Book Look: Beneath the Neon, by Matt O'Brien: I have a theory about nonfiction: The more it mirrors the qualities of fiction the better it is. OK, that's too dull a knife, but the thing is you still need to engage the reader beyond simply being a book length magazine article. You should think about the arc of the book; have a beginning middle and end; character development is great, if possible (although often the developed character is the author, which presents its own problems). Remember the post from last month identifying four aspects of storytelling: Character, Milieu, Events, Ideas? You still need these. Beneath the Neon started life as a series of magazine articles, and I suspect they were quite good because the book is essentially a good magazine article that got in over its head.
Las Vegas is, as you probably know, built in the middle of a desert. One characteristic of the desert is that when it rains, it pours. Literally. That is to say, a heavy rain in the surrounding mountains can cause massive floods as it flashes through the hard desert soil. So in Las Vegas there are a series of storm drains and flood plains that guide the water through underground tunnels and away from the slot machines. This tunnel complex snakes for miles beneath some of the glitziest and most luxurious properties in the world. This tunnel complex also houses a sizeable, and surprisingly stable, community of homeless.

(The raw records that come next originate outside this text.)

Each row was made from one path, in order. Every step used is in the known rows, and no mark comes twice. Write each row's path.
Known rows:
N/L/G: 271, -9, -277, -42, 87, -182, 58, 192, 183, 268, -27, -519, -91, 15, -369, -76, -476, 278, 316, -129, 102, 577, -636, -41, 80, -25
L/S/W: 25, 20, -409, 210, 674, -486, 27, -51, 41, 228, 65, -306, -35, -109, -425, 67, -322, 369, 170, 219, 100, 777, -554, -104, -49, -47
L/G/W: 218, 73, -114, -9, 446, -219, 97, 208, 166, 339, -39, -470, -286, -217, -378, 53, -731, 412, 291, 114, 121, 720, -470, 109, 271, -39
K/T/L/G/W: 460, -3, -95, -114, -318, -279, 179, 131, 163, 196, 67, -406, -244, -116, -366, -71, -409, 64, 300, -402, 216, 547, -713, 140, 76, -107
S/W/G/L: 203, 338, -435, 156, 180, -263, 107, -255, 230, 245, -16, -420, -85, -84, -418, -29, 10, 163, 202, 384, 116, 488, -410, 57, 375, -187
T/L/S/W/G: 166, 0, -490, 98, 395, -514, 54, -88, 122, -65, 78, -402, 104, -19, -411, 38, -120, 250, 227, -131, 94, 280, -558, -33, 24, -92
S/L/T/K: 421, -184, -413, -2, -21, -731, -55, 175, 53, -21, -64, -251, -99, -130, -337, -114, -861, 17, 129, -332, 189, 71, -756, 101, -94, -273
G/W/S/L/T: 486, -60, -348, -90, 193, -368, 51, 267, -60, -103, 26, -210, -223, -19, -384, -123, -259, 54, 163, 20, 303, 342, -425, 218, -60, -195
G/Y/T/L/S: 349, 92, -207, -13, 18, -216, 205, 341, 168, 363, 123, -286, -157, 56, -326, 53, -305, 225, 281, -192, 157, -53, -764, 122, -135, 82
L/T/Y/G/W/S: 464, 261, -305, 17, 104, 45, 265, 30, 31, 113, -42, -364, -443, -261, -414, -77, -221, 93, 198, -401, 24, 348, -239, 421, 78, -277
N/L: 314, -56, -372, 49, 94, -289, 131, 9, 127, 356, 9, -417, -73, 58, -437, -48, -296, 62, 289, 79, 183, 545, -490, -101, -110, -55
Y/T/L/S/W/G: 233, 103, -369, 36, 162, -309, 178, -83, 183, -80, 174, -358, 152, -17, -396, 133, 198, 272, 212, -254, 104, 173, -396, 9, 46, -94
S/L/T/Y: 470, 39, -386, 35, -210, -606, -8, 192, 7, 115, -85, -326, -90, -97, -426, -89, -492, 46, 220, -276, 130, 381, -649, 41, -118, -221
T/L: 309, -52, -269, -2, 107, -713, 91, 77, 119, 128, -16, -391, -111, -17, -422, 18, -497, -28, 301, -9, 201, 725, -576, -80, -169, 37
K/T/L/S: 355, -107, -433, 29, -111, -460, 139, 78, 45, 265, 137, -308, -83, 18, -416, -29, -158, 6, 247, -156, 198, 463, -845, -5, -384, -79
L/S/W/G: 62, 113, -510, 241, 702, -351, 96, -162, 165, 226, 56, -407, 17, -123, -437, 112, -4, 488, 169, 301, 66, 370, -357, -35, 105, -123
Y/G/W/S/L/T: 373, 48, -406, -72, -31, -77, 150, 222, 25, -162, 54, -320, -249, -84, -372, -167, 81, 125, 169, 18, 231, 98, -184, 321, 132, -211
K/T/L: 442, -9, -302, 24, -353, -570, 224, -61, 135, 260, 67, -352, -154, -33, -434, -30, -70, -151, 252, -112, 271, 662, -626, -27, -275, -65
G/Y/T: 337, 288, -99, 113, 80, -149, 332, 158, 302, 667, 29, -332, -310, -103, -371, 119, -152, 263, 254, 296, 196, 156, -360, 101, 68, 80
Y/G: 91, 215, -359, 157, 178, -258, 215, -27, 230, 342, -7, -511, -213, -187, -450, 44, -39, 231, 231, 453, 100, 530, -128, 38, 101, -11
L/T: 393, 106, -341, 105, 211, -513, 120, 260, 75, 280, -19, -336, -135, -114, -408, 63, -695, 213, 274, 32, 202, 618, -477, 80, -66, -111
N/L/S/W/G: 162, 7, -583, 150, 410, -101, 83, -150, 142, 170, 104, -421, 138, 64, -420, -19, 78, 349, 207, -39, 73, 112, -507, -64, 76, -185
L/T/Y/G/W: 428, 292, -253, 89, -157, -10, 236, 87, 87, 319, -38, -430, -285, -300, -428, -26, -565, 190, 263, -419, 23, 230, -308, 322, 220, -295
K/T/L/S/W: 265, -57, -397, 97, -86, -523, 95, -113, 29, 78, 168, -250, 1, -8, -404, -61, -51, 34, 199, -346, 186, 626, -804, -70, -249, -109
K/T/Y/G/W: 359, 266, -239, 135, -408, 92, 369, -282, 186, 570, 26, -443, -394, -344, -479, -37, 128, 21, 194, -141, 61, 383, -283, 213, 106, -263

Which path is each row?
430, 62, -14, -275, 131, -140, 224, 205, 138, -148, 77, -344, -298, -68, -329, 10, -162, 118, 268, -401, 158, 639, -433, 229, 63, 3 : Y/T/L/G/W/S
321, 256, -154, 169, 212, -203, 317, -296, 430, 375, -7, -316, -258, -253, -314, 86, -172, 287, 102, -226, 82, -421, -360, 190, 321, -172 : S/W/G/Y/T/K
181, 264, -331, 167, 14, -263, 219, -145, 199, 395, -95, -531, -303, -280, -471, 10, -54, 159, 231, 54, -34, 557, -249, 61, 36, -89 : T/Y/G
404, 148, -489, -9, -187, -283, 104, 74, 25, -157, -59, -359, -278, -119, -414, -193, 188, 11, 150, -223, 67, 213, -340, 249, -61, -203 : W/S/L/T/Y/G
416, 156, -335, 18, -410, -147, 118, 173, 37, 90, -16, -405, -149, -207, -412, -141, -336, 111, 219, -359, 93, -15, -385, 264, 237, -309 : S/L/T/Y/G/W
129, 324, -411, 90, -135, -66, 146, 30, 209, 374, -8, -484, -244, -109, -401, -106, -48, 100, 259, 460, 74, 475, -383, 160, 262, -108 : Y/G/L
410, 129, -356, -24, -432, 43, 271, -288, 84, 153, 36, -359, -446, -199, -456, -216, 712, -153, 91, -47, 143, 256, -279, 254, -44, -259 : K/T/Y/G/W/S/L
205, 183, -603, 95, 375, -90, 60, 90, 140, 431, 20, -439, -99, -14, -399, -2, -88, 291, 225, 490, 58, 192, -663, 144, 121, -179 : W/G/L/S
135, -83, -456, 127, 349, -236, 7, -61, 7, 179, 107, -319, 101, 88, -409, -75, -299, 262, 219, -113, 103, 521, -663, -134, -82, -108 : N/L/S/W
253, 103, -342, -34, 24, -109, 155, -143, 63, 25, -47, -413, -395, -180, -444, -178, 327, -28, 131, 39, 66, 289, -212, 212, 74, -151 : T/Y/G/W/S/L
400, 199, -78, -67, -241, 202, 236, 317, 322, 507, 38, -441, -217, 48, -290, -39, -268, 373, 330, -284, 122, -40, -612, 128, 226, 46 : N/L/G/Y/T
283, -9, -184, -96, 97, -590, 29, 256, 173, 5, -49, -491, -149, -51, -364, -10, -657, 193, 334, -233, 121, 746, -703, -10, 23, 58 : T/L/G
381, -56, -203, -158, 359, 69, 113, 131, 91, 108, 1, -419, -326, 27, -349, -141, -305, 203, 261, -174, 133, 563, -517, 159, 90, -91 : N/L/G/W/S
258, 134, -177, 49, 26, -259, 162, 137, 152, 198, 150, -221, -57, 31, -321, 26, -235, 235, 244, -386, 137, 50, -714, 69, 15, 49 : G/Y/T/L/S/W
489, 277, -179, -6, -179, -185, 345, 113, 393, 377, 41, -425, -173, -18, -354, 100, 85, 175, 300, -63, 191, -347, -364, 160, 139, 34 : W/G/Y/T/L
218, 171, -287, 179, 433, -74, 236, -151, 340, 372, 61, -281, -196, -223, -299, 94, -224, 436, 90, -265, 14, -581, -562, 214, 223, -184 : L/S/W/G/Y/T/K
228, 234, -213, 118, 48, -33, 241, -135, 151, 463, -64, -507, -362, -328, -465, 7, -262, 155, 231, -47, -8, 422, -219, 170, 225, -166 : T/Y/G/W
579, 133, -344, -62, -235, 299, 251, 28, 10, 82, -1, -376, -320, -70, -393, -214, -163, -18, 247, -728, 29, 94, -362, 375, 60, -340 : N/L/T/Y/G/W/S
396, 74, 28, -197, -110, -188, 203, 265, 183, 62, 83, -416, -136, -104, -337, 68, -490, 188, 340, -434, 158, 533, -511, 137, 211, -15 : Y/T/L/G/W
294, 12, -174, 43, 232, -453, 214, -124, 233, 319, 2, -303, -211, -252, -374, 117, -491, 77, 139, -152, 104, 443, -430, 58, -105, -125 : Y/T/K
263, 43, -146, -77, 677, -172, 132, 120, 125, 159, -49, -395, -453, -178, -368, 1, -389, 320, 221, 164, 137, 803, -387, 194, 132, -5 : L/G/W/S
341, 175, -141, -145, 65, -105, 158, 324, 256, 116, 6, -330, -391, -7, -292, -82, 264, 308, 180, 173, 186, 61, -472, 194, 113, 122 : W/S/L/G/Y/T
369, -49, -120, -222, 350, -344, 92, 188, 85, -138, -23, -385, -358, -50, -342, -81, -505, 104, 287, -281, 153, 716, -586, 184, 45, 12 : T/L/G/W/S
210, -41, -189, -89, 162, -337, -47, 264, 135, 110, -20, -452, -166, -110, -363, -67, -497, 324, 240, 181, 198, 462, -547, 34, 258, -62 : S/L/G/W
567, -9, -318, -84, 55, -337, 61, 122, -92, -38, -61, -228, -311, -103, -408, -145, -333, -42, 161, -349, 170, 401, -541, 245, -96, -273 : G/W/S/L/T/Y
365, 413, -392, 125, -726, 79, 268, -235, 190, 550, -7, -448, -370, -216, -449, -170, 317, -129, 197, -43, 10, 452, -568, 224, 98, -277 : K/T/Y/G/L
350, 96, -87, -152, -138, -390, 157, 240, 227, -4, 47, -446, -88, -64, -350, 73, -315, 210, 331, -327, 132, 663, -537, 24, 33, 70 : Y/T/L/G
362, 156, -419, 145, -157, -237, 244, -82, 238, 339, 126, -319, -129, 10, -354, -63, 165, 206, 199, -268, 170, -376, -759, 125, 47, -130 : K/T/L/S/W/G/Y
494, -12, -402, 31, -109, -265, 109, 254, 51, 239, 31, -345, 0, 87, -388, -76, -619, 111, 306, -279, 198, 367, -597, 46, -89, -175 : N/L/T
230, 101, -478, 184, 298, 78, 136, -32, 221, 437, 67, -391, -45, 93, -352, -74, -74, 436, 220, -79, 77, -451, -632, 63, 223, -122 : N/L/S/W/G/Y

O'Brien makes a number of exploratory forays into the tunnels. He finds them to be dark and scary places which I don't doubt -- dangerous too. Not a place you want to be a few minutes after a big rain in the mountains. Rushing water after a major rain has been known to take more than a few lives of homeless who were taken by surprise. It's also not a place you want to be because it's just disgusting -- spiders and roaches and rats, oh my. And worst of all, the very invisibility of the place can attract dangerous and desperate people. O'Brien's interest in the storm drains first arose upon reading about a grisly murder wherein the perp escaped a police dragnet via the tunnels.
Naturally O'Brien's explorations introduce him to the homeless who've taken up residence in the tunnels, often building very elaborate camps and sleeping arrangements. Why live in the tunnels instead of, say, a homeless shelter? The common answer is that the tunnels are simply free and cool and away from the Vegas madness and scorching heat, and especially because in the tunnels they are not bothered. The implication being the bureaucratic and therapeutic demands of the welfare services are too bothersome to them. Fair enough. In fact, there a number of common elements in the stories of the homeless. First is almost invariably some form of addiction, usually substance but since this is Vegas, gambling goes along with it. Second, they seem to acknowledge their addictions, there appears to be no inclination to cast blame on some scapegoat. Third, they have a plan for exit however tenuous it may be; usually it's as soon as they get a certain amount of money they are going to get out of town and straighten out their lives. The interactions with the homeless are quite interesting up to a point.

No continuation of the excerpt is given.